Pasien Jiwa Mengantre: Dari Takut Operasi ke Takut Biaya Tagihan

Jurnalis Berita

By Jurnalis Berita

Tasikmalaya, Radartasik.ID -Sebelum, stres muncul karena tanpa pekerjaan. Sekarang, banyak yang bekerja, tapi masih merasa beban. Perubahan ini bukan tanda kemajuan, tapi tanda baru yang dihadapi masyarakat.

Dulu, takutnya berfokus pada kelaparan. Saat ini, tahuannya berubah menjadi cicilan, gaji, atau kehilangan pekerjaan. Takut ini terus muncul, tanpa tanda jelas. Tapi tetap menyumbang ke beban di kepala.

Kekhawatiran itu datang tiap hari. Tanpa suara, tanpa bentuk fisik. Tapi terus menumpuk. Bisa terasa seperti beban yang tak bisa dijangkau.

Bisa dilihat di antrean Poli Kejiwaan RSUD dr Soekardjo. Jumlah pasien terus meningkat. Perkiraan, mayoritas pasien masih di usia produktif. Usia yang seharusnya menjadi masa kuat.

Mungkin sebabnya gangguan jiwa lebih kompleks. Seperti benang kusut yang saling terkait. Faktor ekonomi menjadi salah satu penyebab utama. Biaya kebutuhan pokok, pendidikan, dan kesehatan terus naik. Sementara penghasilan banyak keluarga tetap di tempat.

Akibatnya, tekanan hidup semakin tinggi. Banyak yang tersenyum di luar, tapi di dalam, perhitungan terus berjalan. Besok bayar apa? Bulan depan dapat uang dari mana?

Anak sekolah juga berdugaan. Biaya apa yang harus dibayar? Pertanyaan ini terus mengembangkan beban.

Perubahan sosial yang cepat juga memengaruhi. Media sosial menciptakan gambar dunia yang aneh. Semua orang terlihat bahagia. Semua orang terlihat sukses.

Tapi yang terlihat cenderung hanya sebagian kecil kehidupan mereka. Akibatnya, banyak orang tanpa sadar membandingkan diri dengan orang lain.

Perbandingan itu sering berakhir pada rasa tidak puas. Merasa gagal, kurang, tertinggal. Padahal tidak pasti demikian.

Tekanan berikutnya datang dari keluarga. Hubungan rumah tangga, perceraian, konflik orang tua dan anak. Hingga kesepian yang diam-diam tumbuh di dalam rumah.

Kecenderungan ini bisa membuat seseorang merasa sendirian meski bersamaan banyak orang. Gangguan mental sering muncul di sini.

Pasca pandemi juga meninggalkan bekas. Banyak yang sudah sembuh fisik, tapi psikologis belum sepenuhnya pulih. Kehilangan pekerjaan, keluarga, atau rasa aman. Bekas itu tidak selalu terlihat, tapi tetap ada.

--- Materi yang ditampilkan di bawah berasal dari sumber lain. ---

(in the rows, 128 means zero)
Known rows, with every step that occurs
gigudap, bola, mupepab, rodam: [140  78 148 227 118 158 106 139  77 127  93 115 141 131  80 152 145 178
 109  96 140 137  92 138 167 151 111 122  88 158 135 151 136]
rodam, gigudap, bola, mupepab: [148  69 188 131 137 133 120 130 144 123 123 120 146 148  86 158 164 140
 114 124 135  82 112 143 156 140 167 139  81 154 112 169 139]
mupepab, rodam, gigudap: [169 112 147 137 150 135 143  97 156 145 131 108 155 158 116 136  98 156
 168 147 128 118 101 120 129 174 153 113  88  95 155 138 140]
rodam, gigudap, bola, mekov, zomerir, biti: [130 129 118  17 140 151 151 121 111  72 149 145  76 159 199 101 146 142
 162  98 192 102 107  98 120 154 128 162  82  95  74 156 130]
riteza, zomerir, nirofi: [148 162 119  80 162 113 172 108 143 181 161 118 133 114 133 107 118 131
 118 119  89 137 137 111  86 113 151 126 111 110 109  91 120]
riteza, zomerir, mekov, bola: [105 135 134   4 146 200 108 126 116 149 160  66 126 109 123 136 135 140
 125 119 137 103 133 138 132 123 185 150 112 134 112 133 107]
nirofi, bola, mekov: [139 134 136  87  92 168 155 143 131 135 176 122 145 130 141 119 118 109
 119 138 114 113 180 120 129 110  40 124 113 138 137 108 187]
rodam, gigudap, bola: [162 121 172  95 150 114 124 114 152 152 135 129 140 152 119 146 140 128
 129 114 133  97 107 120 135 127 152 129  75 123 108 149 134]
rodam, gigudap, bola, mekov, pari: [117 128 165  88 153 139 119  98 143 145 152 140 103 143 159 158 150 153
 117 103 201  66 152 117 160 132 108 109 123 126 158 137  96]
bola, gigudap, pari, mekov, zomerir, nirofi: [ 91 176  69 126 128  63 217 147 169  88 152 212  92 175 171  78 112  86
 148 113 119 156 123 126  38 102 149 128 170  79 132  68 106]
zomerir, nirofi, bola, mekov: [133 154 123  88 108 119 186 139 137 145 199 124 122 134 159  94 108 105
 101 120  95 139 175 109  98 118  38 116 121 125 130  77 143]
bola, mupepab, rodam, gigudap, pari, mekov: [149  95 149 166 116 144 126 124 181  90  96 174 124 162  79 167 127 181
 153 141 134  61 115 150 151 136 160 125 128 122 201 166 145]
mupepab, rodam: [160 126 123 175 135 143 130 110 109 149 119 113 152 140 105 121  99 151
 143 129 115 163 106 116 126 161 111 107  94  97 154 112 150]
pari, gigudap, bola: [142 139 115 132 125 121 108 160 125 156  69 142 121 130 126 138 151 103
 113  92 127 152 123 111 142  94 113 129 105 158  59 144 128]
riteza, zomerir, mekov: [148 127 151  14 143 183 140 116 100 156 160  76 145 134 120 132 124 152
 123 125  80 118 150 139 138 120 180 149 105  99 116 126 135]
gigudap, bola, mekov, zomerir, riteza: [118 113  94 119 109 148 136 127  90  95 109 159 102 144 207 115 142 161
 121 102 180 104 150 117 104 126  99 171 123 106  81 153 107]
gigudap, rodam, mupepab: [112 142 148 173 111  68 118  98 111 136 114  86 172  99 122 141 106 124
 126 174  82 143 107 134 128 115 136 143 114 115 129 132 142]
mupepab, rodam, gigudap, pari: [148 130 137 151 159 126 137  83 141 146 125 153 145 146 117 134 101 169
 146 130 125  98  85 118 120 178 156 143 103 100 197 140 113]
bola, gigudap: [123 128 121 156 136 121 153 140 142 133 153 119 150 157 121  99 129  69
 131 151 117 144 139 141 107 134 140 114 125 100 123  83 164]
bola, gigudap, pari, mekov, zomerir: [103 166  83 130 112 112 182 155 166  75 120 200 118 176 155 101 125  89
 163 134 137 134 131 137  67  92 153 135 164  91 135  97 150]
riteza, zomerir: [157 149 139  75 141 154 133 116 136 172 131 105 157 115 115 134 133 138
 139 142 107 116 147 128 117 108 151 132 104 115 121 125 161]
mekov, bola, gigudap, rodam: [ 60 145 119 184 101 111 108 147 114 118 128  88 136 135 136 105 138  72
 132 156 159 136  95 132 104 158 170 116 157 130 103 113 134]
bola, mupepab, rodam, kavar, dipe: [179  56 151 192 122 125 100 102 117 138 110 106 166  81  92 157 100 159
 141 149  70 160 127 142 179 145 119 128 146 151 179 140 111]
bola, mupepab: [152  80 163 145 129 132 126 128 123 120 126 112 161 135  59 128 140 117
 113 143 102 119 134 143 138 141 137 129 104 134 132 124 165]
mekov, zomerir, biti: [157 147 109  46 156 132 158 116 103 100 130 137 117 131 142  60 132 100
 161 114 126 168 102 102  76 157 134 153  94  77  73 110 150]
gigudap, bola, mekov, zomerir, biti: [126 142  96  46 123 156 142 133  62  76 132 146  71 145 188  93 151 133
 140  73 182 141 114  98 116 141  82 158  93 101  69 124 130]
bola, gigudap, pari: [104 147 112 164 142 114 146 124 124 136 147 163 144 145 117  99 140  83
 106 135 115 127 125 142 101 138 143 144 145 113 164  90 142]
pari, gigudap, bola, mupepab, rodam, kavar: [133  95 136 249 139 139  70 155  98  97  58 125 111 103 103 170 145 156
 109 107 101 160 105 164 195 136 127 152 124 205 107 192 100]
pari, mekov, zomerir, nirofi: [153 158  98  74 128  68 197 141 181 107 143 163 114 169 151  91  97 115
 162 119 108 167 127 104  50  95 126 103 122  71  95  81 123]
nirofi, zomerir: [172 127 133  79 153 103 139 130 125 165 166 133 141 120 104 128 104 142
 127 146 114 150 111  98 143 120 133  81 107  88 116  89 161]
mupepab, rodam, gigudap, bola, mekov: [136 103 135 148 114 168 129 117 120 121 136 115 113 166 165 162 112 192
 146 107 183  91 107 109 172 163 103 113  78 112 146 150 113]
rodam, kavar: [165 138 164 137 172  90 103  94 130 130 150 120 144 110  95 129 114 105
 126 146  64 155 136 146 135 130 124 146  98 113 137 121 139]
mekov, zomerir, nirofi, bola, mupepab, rodam: [121 110 118 172 117 131 203 157 121 104 159 122 150 131 141  87 100 150
 134 117  83 197 115 136  62 163 106 128 118 161 128 117 135]
kavar, dipe: [189 101 137  77 110 116 139 106 151 196 122 120 177 112 112 124 110 106
 137 138  97 143 145  93 128 102 104 108 133 102 137  89 143]

Rows
[134  85 141 149 109 159 106 143 216  77 102 115 124 151  84 170 131 157
 171 157 193  64 103 144 150 139 166  98 116 141 154 174 146] | pari, mekov, bola, mupepab, rodam, gigudap
[111 160 129 154 133 103  97 129 115 166  78 120 123 114 131 124 141 106
 130 129 123 157 128 116 133 132 142 105 173 141 108 136 108] | mekov, pari, gigudap, rodam
[111 147 116 175  98  82 109 131 122 132  71  95 161  93 139 149 111 109
 139 175  82 158 115 130 135 100 143 148 137 154  84 155 125] | pari, gigudap, rodam, mupepab
[164  62 155 208 117 123  84 110  94 142  93 110 140  78 103 173 126 174
 120 111  95 154 109 140 199 128 103 134 141 177 164 154  90] | gigudap, bola, mupepab, rodam, kavar, dipe
[ 87 171 119 173 135  80  97 114 132 151  79 112 147  72 144 145 124 112
 131 165 108 158 130 135 140 102 137 124 177 162 125 143  98] | mekov, pari, gigudap, rodam, mupepab
[115  84 141 136 124 149  93 137 143 112 124 108 143 109  62 134 149 113
 107 141 160 108 112 141 127 139 140 128 100 165 125 136 136] | mekov, bola, mupepab
[121 134 119  40 177 135 101 154  83 178 137 135  76 110 139 146 143 158
 103  72 137 166 125 105 196  94 151  84 156 139  95 124  83] | nirofi, zomerir, mekov, pari, gigudap, bola
[110 119 121 129  99 135  93 144 178  92  97 177 108 113  60 149 156 114
 103 122 169  62 125 142 134  92 129 139 140 166 166 143 139] | gigudap, pari, mekov, bola, mupepab
[ 98  82 131 105 125 239  99 136  94 110 137  53 128 109  96 158 129 190
 125 121 146 102 108 162 163 161 194 144 114 166 143 165 102] | riteza, zomerir, mekov, bola, mupepab, rodam
[110 125 110  95 103 153 155 138  89  97 140 142 118 155 183 136 122 154
 141  97 177 137 114 108 115 115  82 139  90 113  95 126 120] | gigudap, bola, mekov, zomerir
[133 139 146 105 130 148 176 152 148 160 177 110 147  97 109 113 146 122
  92 128  64 121 171 150  97 110 133 135 125 185 116 121 166] | riteza, zomerir, nirofi, bola, mupepab
[ 85 167 128 185 112  71  77 151 170  72 119 116  91 128 128 135 139  70
 145 170 133 125 116 163 129 108 167 118 183 125 111 135 136] | pari, mekov, bola, gigudap, rodam, kavar
[186 119 113 105 166 102 119 119 126 165 133 152 126 105 126 108 124 148
 112 151 128 122 142 110 133 119 146 110 140  74 102 124 158] | nirofi, zomerir, riteza
[128 108 124   4 152 141 110 139 109 146 193  90 109 112 109 128 105 145
 119 125 147 141  96 108 162 126 159  93 112 107 109 102 115] | nirofi, zomerir, mekov, bola
[137 136 127 150 101  99 106 154 109 144  72 107 136 136 124 122 127 106
 133 145  93 155 111 106 123 130 147 126 141 130  69 144 139] | pari, gigudap, rodam
[127 119 145 171 108  59 111 115 116 147 133  99 156 108 152 123 118  80
 143 173  61 175 128 136 148 133 157 129 200 115 130 109 112] | bola, gigudap, rodam, kavar, dipe
[ 63 156  92 153 139 130 120 130 143 121 137 155 125 118 120 101 147  70
 106 127 176 112 108 136  91 141 148 145 147 144 163 100 115] | mekov, bola, gigudap, pari
[113 138  97 105 130 155 115 131 144 139 111 144 101 123 152 132 133 113
 131 125 167 127 182 110 146 114  85  99 166 141 130 115 102] | bola, mekov, pari, gigudap
[105 132  97  98 122 103 185 129  97 109 166 148  93 157 196 109 109 152
 122  73 151 157 108  90  84 129  81 132 103 112  90  88  71] | gigudap, bola, mekov, zomerir, nirofi
[168 118 143 129  99  67  87 124 120 162  68 103 143  83 141 143 112 109
 147 165  48 179 120 112 158 105 138 137 190 151  95 151  91] | pari, gigudap, rodam, kavar, dipe
[111 112 113 232 143 166  84 151  99 138  57 136 110 109 103 158 165 161
 103  82 167 149 119 137 179 134 121 104 155 202 133 166  93] | mekov, pari, gigudap, bola, mupepab, rodam
[ 93 155 134 160 134  97  77 114 101 118 109 123  86  97 167 150 126 125
 125 150 120 142 155 138 170 139 111 129 196 149 130 150  72] | bola, mekov, pari, gigudap, rodam, kavar
[162 131 146 196 165 106 105  96 115 128 131 110 138 112 103 136  96 148
 142 141  79 170 108 141 145 166 109 134  98 109 166 127 124] | mupepab, rodam, kavar
[ 77 140 125 216 100  79 137 124 117 115 131  85 174 121 149 124 115  89
 133 189  97 152 121 163 121 122 166 138 146 117 125 112 145] | bola, gigudap, rodam, mupepab
[127 132 102  88  97 168 171 142 129  99 148 150 135 130 205  87 127 127
 130 142 139 109 198 130  76 123  80 166 146 126  97 149 166] | nirofi, bola, mekov, zomerir, riteza
[131 106  98 105 116 147 153 115 117  92 122 149 120 148 195  97 113 142
 141 145 160 109 166 121  87 140 113 161 139  85 102 138 124] | bola, mekov, zomerir, riteza
[111 121 105 186  98 158  94 141 159  86  81 166 101 125  70 157 132 155
 122 116 184  83  99 137 143 123 119 119 142 159 192 151 124] | gigudap, pari, mekov, bola, mupepab, rodam
[142  84 163 164 125 132 106 142 101 129 108 123 142 134  73 147 166 131
  91 104 130 115 116 142 152 121 120 138  90 163 113 148 145] | gigudap, bola, mupepab
[147 105 171 135 110 151 140 155 133 132 147 111 175 116  72 121 151  99
 108 150  81 122 162 152 121 120 102 131 107 172 128 133 208] | nirofi, bola, mupepab
[126 154 109 119 128 139 115 115 207 113 103 169 100 137 114 155 116 154
 160 128 194  59  91 117 123 135 147 116 129 119 191 155 113] | mupepab, rodam, gigudap, pari, mekov, bola
[122 164  96 146 115 111 146 149 171 109 126 188 114 167 117 120 142  77
 126 129 125 107 152 140 107  89 134 122 160  96 159  95 161] | bola, gigudap, pari, mekov
[114 141 132  77 161 147  96 142  90 159 108 120  96 123 130 135 161 121
  92  63 126 154 144 127 169 107 138 123 147 157  96 133  71] | zomerir, mekov, pari, gigudap, bola
[ 31 127 123 145 105 115 103 127 100  93 155  42 145 115 153 125 116  93
 121 162 121 142 100 168 140 134 196 160 153 138 118 120  93] | zomerir, mekov, bola, gigudap, rodam, mupepab
[148 161  87 107 128 106 144 115 161  92  73 221 105 142 152 101 135 128
 136 124 135  93 155 129  63  94 141 168 163  83 130 150 132] | gigudap, pari, mekov, zomerir, riteza
[105 173 121  94 142 114 172 117 139 166 210 137 108 112 160  96 123 105
  94 106 124 134 197 109 100 121  39  96 155 140 166  68 115] | zomerir, nirofi, bola, mekov, pari
[110 125 135 153 147 163 117  91 122 138 141 132 101 148 169 165 123 197
 138  96 211  89 129 116 179 164  97  98 122 126 183 146  81] | mupepab, rodam, gigudap, bola, mekov, pari
[157 117 156 161 141 136 127 110 130 149 114 113 140 155 127 149 119 174
 143 106 149 113  84 114 148 159 141 117  71 119 133 159 125] | mupepab, rodam, gigudap, bola
[114 157 137  95 128 161 141 125 134 155 182 132 127 111 141 116 138 113
 109 125 144 115 202 124 131 114  35 104 150 147 177 102 157] | nirofi, bola, mekov, pari
[103 166 116 151 124 135 158 151 130 142 166 162 151 127 129  89 146  60
 102 136  92 131 158 143  93 120 104 149 147 151 166 101 185] | nirofi, bola, gigudap, pari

Untuk mengatasi hal ini, penting untuk menyadari tekanan yang dihadapi. Bukan hanya fisis, tapi juga mental. Hati-hati dengan bandingkan hidup dengan orang lain. Setiap individu punya dorongan dan kekuatan berbeda.

Mencari keseimbangan antara beban dan kesejahteraan adalah kunci. Jangan cenderung tergoda oleh gambar dunia yang tidak sebenarnya. Hidup itu bukan tentang semuanya sempurna, tapi tentang cara mengatasi tantangan yang muncul.